Fenimore Art Museum originated as the New York State Historical Association, founded in 1899 by New Yorkers who were interested in promoting greater knowledge of the early history of the state. They hoped to encourage original research, to educate general audiences by means of lectures and publications, to mark places of historic interest with tablets or signs, and to start a library and museum to hold manuscripts, paintings, and objects associated with the history of the state.
In 1939, Stephen Carlton Clark offered the organization a new home in the village of Cooperstown. Clark, an avid collector, took an active interest in expanding the holdings of the Association and in 1944 donated Fenimore House, one of his family's properties, to be used as a new headquarters and museum. The impressive neo-Georgian structure was built in the 1930s on the site of James Fenimore Cooper's early 19th century farmhouse on the shore of Otsego Lake, Cooper's Glimmerglass.
Fenimore House was large enough to have both extensive exhibition galleries as well as office and library space. The collections and programs continued to expand and a separate library building was constructed in 1968. In 1995, a new 18,000 square foot wing was added to Fenimore House to accommodate the Eugene and Clare Thaw Collection which is one of the nation's premier collections of American Indian Art. In 1999, in recognition of our world-class collections, we renamed the Fenimore House to Fenimore Art Museum.
Fenimore Art Museum is closely affiliated with its sister organization, The Farmers' Museum.
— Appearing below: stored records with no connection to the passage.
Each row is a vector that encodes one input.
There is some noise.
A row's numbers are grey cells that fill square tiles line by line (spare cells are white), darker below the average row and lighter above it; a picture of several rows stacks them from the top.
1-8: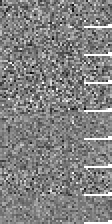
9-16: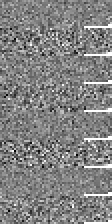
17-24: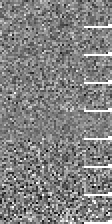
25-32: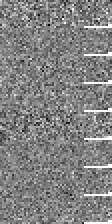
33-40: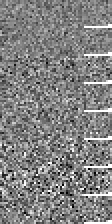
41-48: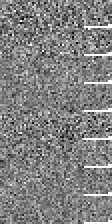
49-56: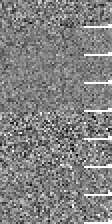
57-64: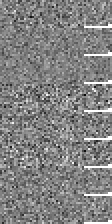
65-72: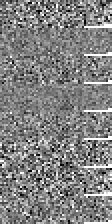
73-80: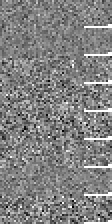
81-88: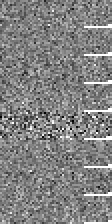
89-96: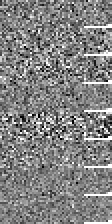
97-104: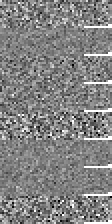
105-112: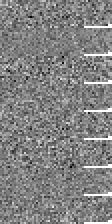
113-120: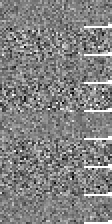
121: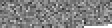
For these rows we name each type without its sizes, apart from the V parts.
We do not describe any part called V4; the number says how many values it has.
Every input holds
a point on a circle, together with either a point on a circle, or two values of V4.
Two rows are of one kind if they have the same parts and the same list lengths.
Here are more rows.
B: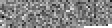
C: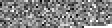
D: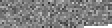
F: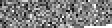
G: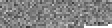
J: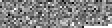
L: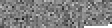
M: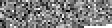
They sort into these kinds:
B, D, F, J, L, M
C, G

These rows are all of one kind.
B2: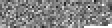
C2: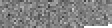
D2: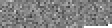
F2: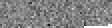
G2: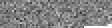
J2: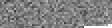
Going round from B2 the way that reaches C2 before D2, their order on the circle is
B2, C2, F2, D2, J2, G2.
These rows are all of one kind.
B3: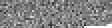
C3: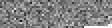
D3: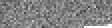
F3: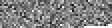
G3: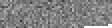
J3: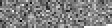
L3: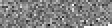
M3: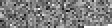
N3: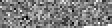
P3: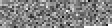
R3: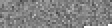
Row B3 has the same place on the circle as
F3, G3, J3 and N3.

The artistic vision of Fenimore Art Museum is to provide broad public access to the highest quality artistic works in American and Native American culture. Over the more than 70 years that the museum has been in existence it has played a special role in expanding the boundaries of the established artistic canon; first with 19th-century American art (not appreciated in the 1930s and 1940s), then with American folk art (not really widely known until the 1970s) and most recently with Native American art (which began to be seen as art in the 1980s and 1990s). Our concentration is in 19th-century New York State, owing to our location and institutional history, but as Fenimore Art Museum has grown in prominence and importance it has evolved. Today we strive to provide a dynamic program of changing exhibitions and programs on topics that go well beyond New York’s borders in order to provide a more comprehensive cultural experience for our underserved region of the state. To accomplish this goal we partner with other cultural organizations such as The Glimmerglass Festival, and are currently expanding our repertoire of programs to include performing arts and year-round programming.
Fenimore Art Museum will be best served in the next several years by improving and strengthening our programs, operations, and financial position; further developing our marketing effectiveness and fund raising capacity; and looking closely at its longer-term ambitions. We must position ourselves to tackle selective capital needs and more ambitious projects by building a strong foundation, quantifying and prioritizing our needs, and developing the case for support.